Optimally detecting uniformly-distributed $\ell_2$ heavy hitters in data streams

from arxiv, In this version, we remove our previous result for random-order streams after becoming aware that it had already appeared in prior work by Braverman, Garg, and Woodruff [2020]. We now properly cite their result and present only our new contribution concerning partially random-order streams

Given a stream $x_1,x_2,\dots,x_n$ of items from a Universe $U$ of size poly$(n)$, and a parameter $ε>0$, an item $i\in U$ is said to be an $\ell_2$ heavy hitter if its frequency $f_i$ in the stream is at least $\sqrt{εF_2}$, where $F_2={\sum_{i\in U} f_i^2}$. Efficiently detecting such heavy hitters is a fundamental problem in data streams and has several applications in both theory and in practice. The classical $\mathsf{CountSketch}$ algorithm due to Charikar, Chen, and Farach-Colton [2004], was the first algorithm to detect $\ell_2$ heavy hitters using $O\left(\frac{\log^2 n}ε\right)$ bits of space, and their algorithm is optimal for streams with deletions. A work due to Braverman, Chestnut, Ivkin, Nelson, Wang, and Woodruff [2017] gave the $\mathsf{BPTree}$ algorithm which detects $\ell_2$ heavy hitters in insertion-only streams using only $O\left(\frac{\log(1/ε)}ε\log n \right)$ space. Note that any algorithm requires at least $Ω\left(\frac{1}ε \log n\right)$ space to output $O(1/ε)$ heavy hitters in the worst case. While $\mathsf{BPTree}$ achieves optimal space bound for constant $ε$, their bound could be sub-optimal for $ε=o(1)$. For $\textit{random order}$ streams, where the stream elements can be adversarial but their order of arrival is uniformly random, Braverman, Garg, and Woodruff [2020] showed that it is possible to achieve the optimal space bound of $O\left(\frac{1}ε \log n\right)$ for every $ε= Ω\left(\frac{1}{2^{\sqrt{\log n}}}\right)$. In this work, we generalize their result to $\textit{partially random order}$ streams where only the heavy hitters are required to be uniformly distributed in the stream. We show that it is possible to achieve the same space bound, but with an additional assumption that the algorithm is given a constant approximation to $F_2$ in advance.

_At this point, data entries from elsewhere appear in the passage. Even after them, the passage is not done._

Each row of numbers stands for one object and depends on some of the facts below. Use the named rows to name the rest.

How the objects are related:
{basos brirek zipe} ω gidre
{bebes} ω vozes
{bofli muplem} ω brulodrom
{bokli fuvu klepu lidren nupligros} ω nonivel
{bolan} ω muplem
{brakeplel didun grizona} ω lidren
{bremun dustu truzo} ω grustife
{brusul plirar romuplar} ω pluskevil
{busul gralo} ω zaflin
{datun kego tosko tuzo} ω fiplazon
{denon nistal plomuze truskigral voskir} ω fuvu
{dibul drotik klaskis steri} ω lega
{dragrel klaflabam taklor} ω dibul
{drazo gomak nebo pefo skoloplu stupes} ω vuklar
{dreflus tatrus} ω stigro
{dretes zeviter} ω flomos
{druklon flagun gradrol kliror} ω tubrul
{druplam loskon medri} ω pako
{druro ratok trutrus} ω zosil
{druskil gubren klobras sanotrom} ω kliklakle
{duplozul reda troples} ω drazo
{dusas firur vestil zaflin} ω plikitra
{fefum grifutol pizal pluskevil zusak} ω stesabro
{fiskon flaflor pusku sketol zuvil} ω trabek
{flafem gidre vurar} ω vidil
{flenofa letobro} ω fefum
{flesus klabre} ω vestil
{flofan geme nogrola} ω skurek
{flomos trabek} ω medas
{fludru vome} ω grogon
{fupledrum gigrik studi} ω liske
{futras ladim skozim sogo stuskik tadrim vavase} ω truves
{gamugol grugogres skizi} ω gomak
{gatra kleplapu ristumu} ω turesu
{gestum grefluk plomar} ω lusta
{goplel vozes} ω droples
{grusten tropem} ω nebo
{grustor} ω tadrim
{kimu skugu tinuni zutil} ω trutrus
{klemon tirun} ω drotik
{kliklakle nizo skolur} ω miklir
{koribra pako redros stigro} ω noskos
{kufliben sketrir traplel} ω ladim
{liske lusta skesis trubus trugon turesu} ω saklam
{lonen piflorok} ω vavase
{loste skagok} ω dritre
{makibri} ω ratok
{misak raplitas roklas subutra} ω teno
{motal zeguk} ω flagun
{mupul} ω kego
{neski} ω subutra
{paplos plepo replugres sosta} ω grifutol
{pepim stugegos} ω roklas
{pivam stavodrol} ω tosko
{pleretrak zisem} ω vurar
{pobul} ω bremun
{pogruk trogegros} ω bofli
{rasok} ω trevur
{ronus skalem} ω dusas
{sakle} ω sogo
{todatrin} ω dustu
{trevur} ω trubosten
{vudra} ω diplas
{zirol} ω skoloplu
basos β [duplozul plepo busul skizi grefluk liske]
bofli β [bolan mupul pluskevil]
denon β [sosta muplem trevur]
dreflus β [stavodrol plikitra plirar ronus]
druklon β [gestum]
druro β [duplozul]
fefum β [duplozul]
firur β [gradrol fiplazon grugogres]
fiskon β [brakeplel bebes skizi drazo flofan]
flafem β [nogrola]
flaflor β [vavase]
flenofa β [druskil traplel]
fludru β [studi plepo vuklar]
futras β [nebo tatrus skolur]
gatra β [nupligros brusul]
gigrik β [plepo]
gomak β [mupul]
goplel β [taklor stugegos]
gralo β [pobul saklam]
grifutol β [saklam]
gubren β [vuklar troples]
kleplapu β [stavodrol todatrin druskil troples]
koribra β [duplozul skozim flofan]
lega β [sketol stugegos voskir]
letobro β [nizo]
lidren β [todatrin medri grizona pluskevil]
lonen β [flagun bolan]
loste β [zeguk voskir]
medas β [todatrin gidre]
misak β [makibri]
nistal β [traplel]
noskos β [todatrin skizi]
paplos β [busul plirar brirek]
pefo β [grustife]
pivam β [raplitas drazo]
pizal β [dragrel gidre]
pleretrak β [nogrola klabre zeviter]
plomar β [dibul zosil]
plomuze β [plikitra motal]
rasok β [stugegos]
ratok β [kliror grizona trutrus]
redros β [bokli piflorok nonivel makibri gradrol]
replugres β [zosil bolan datun]
ristumu β [nizo zirol]
romuplar β [brakeplel pobul nogrola]
sakle β [nebo]
sanotrom β [pluskevil]
skagok β [grogon pepim]
skalem β [diplas grustor reda grugogres]
sketrir β [skizi]
skoloplu β [dibul sosta droples]
skugu β [drotik]
stesabro β [klaskis turesu]
stupes β [neski troples gradrol]
stuskik β [skolur pluskevil kimu]
teno β [trubus zeviter]
tirun β [gamugol dretes]
tosko β [gradrol]
trabek β [flagun zisem steri]
trogegros β [motal skurek gestum]
tropem β [pepim]
trugon β [geme troples]
truskigral β [stigro stugegos dustu]
truves β [skizi liske trutrus]
truzo β [tadrim reda skizi]
tuzo β [skozim kimu]
vome β [droples klabre]
vudra β [tadrim sosta bokli kego]
vurar β [zeviter]
{bebes druskil flafem klemon rasok skugu zipe} θ 924
{bolan druplam geme lonen tinuni zeviter zusak} θ 484
{brusul nizo stupes zeguk} θ 591
{busul dreflus gamugol kimu klaflabam klobras mupul pogruk ristumu skagok} θ 45
{denon didun gestum gubren klaskis letobro neski reda stavodrol trugon} θ 103
{dragrel gatra loste plirar redros trogegros tropem troples} θ 719
{firur loskon motal pefo plepo plomar skalem traplel vome} θ 891
{flaflor koribra kufliben raplitas} θ 805
{flenofa grusten pivam skesis vudra zirol} θ 714
{flesus goplel paplos zuvil} θ 817
{flofan fupledrum piflorok replugres sketrir tirun todatrin zisem} θ 561
{grizona klabre makibri nistal pobul pusku skolur stuskik truzo tuzo} θ 758
{kleplapu sakle sketol steri trubus voskir} θ 688
{ronus taklor} θ 934
{basos bolan dreflus fiskon gamugol kimu klabre klaflabam klobras loskon replugres skolur skugu voskir zeguk zuvil} μ e
{bebes brirek druplam duplozul firur flafem flenofa flesus flofan gatra gralo grefluk grizona grugogres grusten grustor klaskis koribra lonen makibri medri motal mupul nizo nupligros paplos pefo piflorok pivam pleretrak plirar pobul pusku raplitas rasok reda ristumu romuplar skesis stavodrol stugegos tatrus tirun trogegros tropem troples truskigral vome zeviter zipe zusak zutil} μ a
{bokli brakeplel busul fludru fupledrum gigrik goplel letobro nistal plepo pogruk skizi stuskik traplel zirol zisem} μ d
{brusul datun dragrel dretes druklon druro flaflor geme gradrol gubren kleplapu kufliben pepim plomar plomuze redros ronus sakle sanotrom sketol stupes tinuni trubus trugon truzo tuzo} μ b
{denon didun druskil gestum klemon loste neski skagok sketrir sosta studi taklor vudra} μ c
{skalem skozim steri todatrin} μ f
χ (each to the one after it):
bofli muplem
brusul romuplar plirar
dretes zeviter
druplam medri loskon
duplozul troples reda
dusas vestil zaflin firur
dustu truzo bremun
fefum pluskevil grifutol pizal zusak
fiskon zuvil flaflor pusku sketol
flesus klabre
flofan geme nogrola
flomos trabek
fludru vome
fupledrum gigrik studi
gatra ristumu kleplapu
gidre flafem vurar
goplel vozes
gradrol kliror flagun druklon
gralo busul
grefluk plomar gestum
grizona didun brakeplel
gubren druskil sanotrom klobras
kego tosko tuzo datun
kimu tinuni skugu zutil
klaflabam dragrel taklor
klaskis drotik dibul steri
klemon tirun
klepu nupligros lidren bokli fuvu
kufliben sketrir traplel
letobro flenofa
lonen piflorok
loste skagok
lusta turesu trubus trugon skesis liske
motal zeguk
pako koribra redros stigro
pefo drazo nebo gomak skoloplu stupes
pepim stugegos
plepo replugres paplos sosta
plomuze denon truskigral voskir nistal
roklas raplitas subutra misak
skalem ronus
skizi grugogres gamugol
skolur nizo kliklakle
stavodrol pivam
tadrim vavase skozim futras stuskik ladim sogo
tatrus dreflus
trogegros pogruk
tropem grusten
trutrus ratok druro
zipe basos brirek
zisem pleretrak

Some objects and their rows:
[ -4  13   4   3 -23   8   8   3  11  -5  -3  -1  -8   5   7  -1  13   0
   4   9  13  -7  17  25   9  -5   0   5]: grustife
[  0  13   9   9 -26  -2   5   0   3 -10  -6  -5  -9  11  11  -7  14   6
   1  14  19 -12  14  20  13  -8  -5  13]: grifutol
[ -3  15   7  13 -20  10  11  10   3 -13  -7   2 -13  -1   0   3  18   1
   4  13  12  -3  14  15  11  -1   1  12]: bofli
[ -3  12   9   4 -22   9  12   4   9  -6  -5  -1  -9   3   7   0  16   0
   1  10  16 -10  18  25   9  -5   0   5]: brulodrom
[ -5 -20  -3  -5  28   1   2  -1  -8   7  13  -3   6 -11   0   3   8 -20
  -1  15  14 -21  -2  -5  -1  -1  -1  21]: klaflabam
[ -2 -13  18  30   4 -12 -12  -4  -4   1  10  11  -2  -2  18 -11  -7  -6
  -6  -5 -21  -8 -12   8 -12  -6  22  -9]: dragrel
[-24 -25  30  15 -10 -15  -4   5   0   1   6 -12  -1  -4  -9  -7   7 -12
 -17 -17  -2  -1  -5  21 -10   0 -10  19]: vudra
[  2  -6 -23  -5  32 -22  10 -24 -17 -22  -2   0  -6  19  -7  -2  -1  23
  -4 -11 -24 -10   3   2   6 -11  28 -15]: geme
[ -6  11   2   3 -22   6   8   4  11  -5  -2  -2 -10   4   9  -1  11   2
   6   9  14  -7  16  28   8  -6   1   8]: zosil
[  0 -14  16  28  10 -17   0  -8 -16  -2   8  12  -8   7   5 -12  -6   4
  -7  -8 -16  -7  -9   7  -1  -3  21 -10]: kufliben
[  0 -12   8  18   7  -8   5 -12  -3   4  16   8  13  -4   2 -13  -2  10
  -3   6  -3 -19  -2   6   0  -7  14 -11]: nizo
[  0  13  -5  -2 -14   9  -8  -8  37 -16 -21 -12  -1 -14   8 -11  14   0
  -1  13  -4 -11  15  43   4 -26 -15   5]: liske
[-22 -30  28   0 -16  -1   8  12  12  10  20 -21  11  -9 -15   4  22 -18
   0  -9   2  -4   0  22 -13  -2 -11  18]: zirol
[ -5  15   4  11 -19   9  13   9   4  -5   1   3 -14   2   2  -1  16   0
   6  12  15  -6  11  18  13  -3  -1  10]: flomos
[ -1  -8  23  31   9   1   1   3   4  -1  23  12  23 -11  -2  -3   3  -4
  -7   2   2  -9  -7  -1 -12  -5  20  -6]: tropem
[ -3 -31  22  33  14 -15 -16 -34  -1   0  -8  18 -10  10   5  -8  11 -19
 -18  -2  -3   3   9  14 -24   3  35   5]: sakle
[ -2  14   5   9 -19   8   9   6   7  -8  -2  -2 -11   6   4  -2  18   1
   4  10  13  -8  13  20  12  -6  -2   9]: vozes
[ -8  13  -1   6 -25   9   9   4   6  -1   0   3 -12  -3   4   2  22   3
  14  12   9  -3  11  15  11  -2   2   6]: gidre

Rows to name:
No name comes twice in this set of rows, the named rows included.
[ -1  14  13   9 -25   5  11   3  -2  -7 -12  -2 -11  10   8   0  13   5
  -1  15  20 -10  19  24  12  -1  -1  12]  stesabro
[-10 -24  31  31  -3 -15  -7 -21  22  -4  -2  -4  13 -14 -10 -27   8   8
 -13  -7 -14 -10  -2  38 -11 -18   0  -8]  skesis
[  0  17   6   4 -21  12  12  11  25  -9   6 -12   5   5   4  10  25  -6
  11   3   6  -4  15  17   0 -17  12   4]  nebo
[-20 -15  -2 -10   3   1   5  17   4   7  25 -16  11 -16  -7   9  17 -12
  11   2   1  -8  -4   0  -6  -8  -4  19]  skizi
[ 10  -5  19  14  14 -16 -13  -8  16 -18   4 -13  24  17  12  -6  -1   0
 -25 -15 -22 -11  -5   7 -22 -32  25  -3]  stupes
[ -5 -22   0  -4  24  -2  -5  -4  -7   0   4  -9   9 -14   5   5  12 -16
  -5  21  11 -17   0  -4  -5  -3  -3  23]  dreflus
[ -6  14   2  14 -27   1   9   6  -4  -7  -5   1 -15   2   8   0  17   6
   7  17  14  -5  14  12  12  -2   2  11]  fefum
[ -6 -22  -8  -7  22   2  -4  -1  -8   9  12  -4   4 -17   4   5  11 -20
   6  18   9 -17  -1  -3  -3   2   1  18]  kimu
[ -5 -12  16  23   1 -14   1 -10  -9  -5   4   7  15  -9  -3 -10   8  14
 -11   5  -9 -10  -2   5  -3  -7   9  -3]  koribra
[ -3 -15  18  25  -4 -14 -11 -12  -1   7   9   6  14 -13  17 -17   2   3
  -4  10  -5 -18  -5   6  -7 -10  14  -6]  plirar
[ -8 -10  14  24   1  -4  -3   0   9   5  25   9  22 -14   7  -7   5  -6
  -1   3  -6 -10  -6   0 -14 -15  24  -9]  troples
[-15 -16   3 -13  -2 -11  -3   0   1   6  13 -27  11  -3   3  -8   7  -5
  -1   4  13 -24  -2  13   1 -16 -19  24]  bokli
[-13 -11   0  20  10  -6   0  -8  -2  -5   7  15   8 -26  -9 -13   1  15
  -3   4 -16  -8  -7   8  -2  -4   8 -12]  grefluk

The same objects again, as new rows of numbers:
Named rows:
[  4   8  -6   4 -10   2   6   3   8  -2  -1  -2  -1   3   6  20  19  -4
  -7  -7   6   3  -6 -11   3  -2   6  16]: truzo
[  1  -6   8   3  -8  -3   4   4  -7  -1  -9   7  -7  12   4   9  -7   4
   6   2 -20  12  17  -4   2   3  17 -27]: duplozul
[ -2   5   0 -13   2   4   7   4  -5  -1   5  -4 -10  -5   9  -2   6  -1
  -5  -1   2  -1  -2 -12   6   5  10  10]: kliror
[ 11  -6   2   5 -10  11   5 -11  -1  -4 -10  11  -9   7 -12   3  -3   3
  -4   4 -12   4  -6  19  -4  -1  -1  -6]: gatra
[  2  -1  -1  13 -11   1  15  -6   2  -3  -3  22 -13  12  -9 -12  -3   1
   5   8   0   4  -1  10   3  -5   2 -11]: druplam
[ -3  11   2   7  -1   7  14   7   4  -4   2   3  -5  -1  11   3  20  10
  -9  -3  -3   4  -5  -7   3 -12   4  11]: skolur
[  0  14   0   5  -5  -4   6  -7  13   1  -1  -6  -5   7   7  -8   8   6
   0  -2   8 -10  -7 -13  15 -22  -5   4]: klobras
[  0  -5   1   0  -6   4   1   0 -11 -13  -1   9  -1   9  -5  -4  -6   6
   5  -3   4   2   9   1   1  13   7  -4]: nupligros
[ -1   9  -1  10   3  -2 -16 -20  -5 -17   1  -2   3  13 -12   3  -2   0
   5   2   3   7   9  -1   0  -7  -4  -3]: nistal
[  4  10  -8  10  -6   5  17   0  15  -5   4   1  -8   8  10  -1  22  -5
  -9  -3  -6   4  -2   2  -3 -14  -1   9]: gubren
[ -2  -4   4   6  -3   7   0  -5  -5 -10  -3   8  -5  10 -11   0  -2   6
   5   6   2   9   1   2  -1   3   3  -5]: pobul
[ -7   5   1 -12   7   2   8   0  -1   2   2 -12  -5   1   4  -2   2   4
   0  -5   0  -4  -1 -15   4   3   4   8]: kliklakle
[ -6   7   0 -16   9   2   9   0  -1   2   2 -12  -6   1   4  -2   1   2
   0  -3  -1  -3  -2 -16   5   1   4   8]: bremun
[  5  -5 -10  12 -20   0   4 -12   9  -5  -3  11 -15  14 -13  -8  -5 -10
   3   5   4   0  -4   8   6   0  -1 -10]: pivam
[  1  13 -10  10  -9   1   7  -1  12   1   4  -3 -10   1   6  -1  10  -2
  -6  -9  -1  -6  -7  -5   9 -14  -6   8]: sakle
[  2   5  -5 -10  -1   4   4   0  -2  -1   5  -7 -10  -1   9   4   6 -10
  -7  -6  -1   3  -2  -9   3   8   7  12]: ratok
[  0  -3  -6  12 -15   6  -2  -5   0  -8  -1   8 -10  10 -14   0  -4  -3
   2   3   0   6  -3   7   4   4  -2  -7]: vome
[ -1  -2  -7   8 -14  -1   4  -5   7  -6  -2  13 -10   5  -8  -5  -1  -1
   7   8   8  -4  -2   6   8  -1   5 -12]: busul

Rows to name:
No name comes twice in this set of rows, the named rows included.
[  0  10   1   6   2   1 -16 -21  -3 -16  -2  -1   1  12 -10   4  -2  -3
   4   5   0   8   4   1   0  -6  -6   1]  stuskik
[  0   5   0  10  -5   2  -9 -18   1  -7  -5   1  -4  18 -16  -3 -11  -2
   5   4  -1   6  -1   3   2  -6  -9  -3]  firur
[ -1   2  -7   9  -9   4   2  -4   0  -7   2  10 -11   4  -7  -1  -2  -2
   1  -1 -13   4   6  14   0  -3   1  -9]  goplel
[  5  -3  -1  -6  -3   6   9  -7  21  -3  -5 -12  -1   3  -4   1  20  10
  -2   8   5 -11  -8   3  -2 -17  -4   0]  gestum
[ 13 -10  -3   5 -19   7   0 -11   7  -6  -8   5 -12   7 -14  -1  -7  -4
  -1   5  -1  -3 -10  18   4   1  -4  -9]  ristumu
[  4   6   1  -4  -7   3   9  -2  15   3  -7 -10  -4   0   1  -1  10  12
  -4  -1   2 -15 -17  -3  11 -17  -6   4]  trubus
[ -5   7  -7  -7   4   4   7   3  -8  -7  12   1  -8  -4   6  -8   6  -2
  -4  -7   8  -1   1 -12   4   8   5  18]  pluskevil
[ 10   3  -7   2 -10  -4   5   4   2   2  -2  -8  -1  -2  12  20  14  -3
  -8 -17  -2  -5   4 -16   6   0  10   6]  basos
[  7  12  -3   1  -5  -2  13   3   0   2  -3   3  -1   2  16  15  15  -1
  -9 -16 -10  -1   4  -7   0  -3   8  15]  fiskon
[  0  -4  -7   7  -6   4  -4  -4 -13 -15   3   4  -3   8  -8  -1  -6  -2
   2 -10  -1   4  11   4  -1  16   3  -1]  romuplar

翻译：给定一个来自规模为 poly$(n)$ 的论域 $U$ 的数据流 $x_1,x_2,\dots,x_n$，以及参数 $ε>0$，若项 $i\in U$ 在流中的频率 $f_i$ 至少为 $\sqrt{εF_2}$，其中 $F_2={\sum_{i\in U} f_i^2}$，则称该项为 $\ell_2$ 频繁项。高效检测此类频繁项是数据流中的一个基本问题，在理论和实践中均有多种应用。由 Charikar、Chen 和 Farach-Colton [2004] 提出的经典 $\mathsf{CountSketch}$ 算法是首个使用 $O\left(\frac{\log^2 n}ε\right)$ 比特空间检测 $\ell_2$ 频繁项的算法，并且对于包含删除操作的流，该算法是最优的。Braverman、Chestnut、Ivkin、Nelson、Wang 和 Woodruff [2017] 的工作提出了 $\mathsf{BPTree}$ 算法，该算法仅使用 $O\left(\frac{\log(1/ε)}ε\log n \right)$ 空间在仅插入流中检测 $\ell_2$ 频繁项。注意，在最坏情况下，任何算法至少需要 $Ω\left(\frac{1}ε \log n\right)$ 空间来输出 $O(1/ε)$ 个频繁项。虽然 $\mathsf{BPTree}$ 在 $ε$ 为常数时达到了最优空间界，但对于 $ε=o(1)$，其界可能是次优的。对于 $\textit{随机顺序}$ 流，即流元素可以是敌意的，但其到达顺序是均匀随机的，Braverman、Garg 和 Woodruff [2020] 表明，对于每个 $ε= Ω\left(\frac{1}{2^{\sqrt{\log n}}}\right)$，都有可能实现 $O\left(\frac{1}ε \log n\right)$ 的最优空间界。在本工作中，我们将他们的结果推广到 $\textit{部分随机顺序}$ 流，其中仅要求频繁项在流中均匀分布。我们证明，在算法预先获得 $F_2$ 的一个常数近似值的额外假设下，可以实现相同的空间界。